Inadequate Reference Datasets Biased toward Short Non-epitopes Confound B-cell Epitope Prediction
Rahman, Kh. Shamsur
Chowdhury, Erfan U.
MetadataShow full item record
X-ray crystallography has shown that an antibody paratope typically binds 15-22 amino acids (aa) of an epitope, of which 2-5 randomly distributed amino acids contribute most of the binding energy. In contrast, researchers typically choose for B-cell epitope mapping short peptide antigens in antibody binding assays. Furthermore, short 6-11-aa epitopes, and in particular non-epitopes, are over-represented in published B-cell epitope datasets that are commonly used for development of B-cell epitope prediction approaches from protein antigen sequences. We hypothesized that such suboptimal length peptides result in weak antibody binding and cause false-negative results. We tested the influence of peptide antigen length on antibody binding by analyzing data on more than 900 peptides used for B-cell epitope mapping of immunodominant proteins of Chlamydia spp. We demonstrate that short 7-12-aa peptides of B-cell epitopes bind antibodies poorly; thus, epitope mapping with short peptide antigens falsely classifies many B-cell epitopes as non-epitopes.
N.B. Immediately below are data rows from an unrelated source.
Below is a small trained network, with its code and all its weights. Each question gives an input and a class and asks what happens when units are switched off, that is, made to give their printed mean instead of their output.

import numpy as np


def w(rows, s, z=0):
    codes = np.array(rows[::2]) - 128.0
    scale = np.full(codes.shape[1], s)
    scale[-1] = z or s
    return codes * scale


def f(y):
    return y / 2 * (1 + np.tanh(0.7978845608 * (y + 0.044715 * y**3)))


def log_softmax(a):
    a = a - a.max(-1, keepdims=True)
    return a - np.log(np.exp(a).sum(-1, keepdims=True))


def net(x, mask):
    res = np.array(x, float).reshape(1, 7) / 4 @ E
    y = f(res @ A[0][:, :-1].T + A[0][:, -1])
    res = res + np.where(mask, y, B[0][:, -1]) @ B[0][:, :-1]
    return log_softmax(res[-1] @ U[:, :-1].T + U[:, -1])


A, B = {}, {}
E = w([
[87,120,3],'x0',
[78,175,62],'x1',
[208,75,162],'x2',
[21,205,199],'x3',
[103,201,13],'x4',
[205,180,148],'x5',
[154,32,128],'x6',
],0.0051)
A[0] = w([
[118,119,170,116],'neuron 1',
[165,114,140,156],'neuron 2',
[103,87,146,52],'neuron 3',
[142,131,142,202],'neuron 4',
[127,138,189,217],'neuron 5',
[123,129,130,76],'neuron 6',
[126,101,135,254],'neuron 7',
[172,237,160,140],'neuron 8',
[113,131,155,81],'neuron 9',
[145,133,147,204],'neuron 10',
[139,98,130,181],'neuron 11',
[125,130,76,84],'neuron 12',
[68,106,241,175],'neuron 13',
[99,69,169,235],'neuron 14',
[102,54,156,62],'neuron 15',
[128,114,126,90],'neuron 16',
[72,109,122,227],'neuron 17',
[143,249,148,117],'neuron 18',
[92,105,165,103],'neuron 19',
[82,116,118,101],'neuron 20',
[110,150,85,153],'neuron 21',
[90,130,107,155],'neuron 22',
[183,142,154,148],'neuron 23',
[151,132,72,144],'neuron 24',
[107,135,162,52],'neuron 25',
[132,116,117,114],'neuron 26',
],0.014,0.0059)
B[0] = w([
[111,128,141,149],'neuron 1',
[108,96,99,167],'neuron 2',
[147,172,137,123],'neuron 3',
[108,90,123,174],'neuron 4',
[76,80,176,216],'neuron 5',
[146,148,123,111],'neuron 6',
[102,87,80,217],'neuron 7',
[146,162,253,196],'neuron 8',
[130,148,138,124],'neuron 9',
[107,88,127,178],'neuron 10',
[120,118,101,171],'neuron 11',
[109,152,172,154],'neuron 12',
[32,91,168,254],'neuron 13',
[108,92,111,232],'neuron 14',
[125,163,114,153],'neuron 15',
[135,140,108,117],'neuron 16',
[84,74,91,216],'neuron 17',
[143,190,212,197],'neuron 18',
[118,141,128,145],'neuron 19',
[110,116,134,143],'neuron 20',
[88,116,176,186],'neuron 21',
[93,104,147,172],'neuron 22',
[104,80,134,174],'neuron 23',
[103,138,124,181],'neuron 24',
[148,162,124,124],'neuron 25',
[119,131,117,127],'neuron 26',
],0.027,0.0069)
U = w([
[254,146,50,4],'0',
[222,82,88,192],'1',
[190,175,139,114],'2',
[233,242,27,37],'3',
[207,114,58,37],'4',
[78,180,66,211],'5',
[176,61,103,192],'6',
],0.0097,0.0045)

We also show in published datasets of confirmed epitopes and non-epitopes a direct correlation between length of peptide antigens and antibody binding. Elimination of short, 11-aa epitope/non-epitope sequences improved datasets for evaluation of in silico B-cell epitope prediction. Achieving up to 86% accuracy, protein disorder tendency is the best indicator of B-cell epitope regions for chlamydial and published datasets. For B-cell epitope prediction, the most effective approach is plotting disorder of protein sequences with the IUPred-L scale, followed by antibody reactivity testing of 16-30-aa peptides from peak regions. This strategy overcomes the well known inaccuracy of in silico B-cell epitope prediction from primary protein sequences.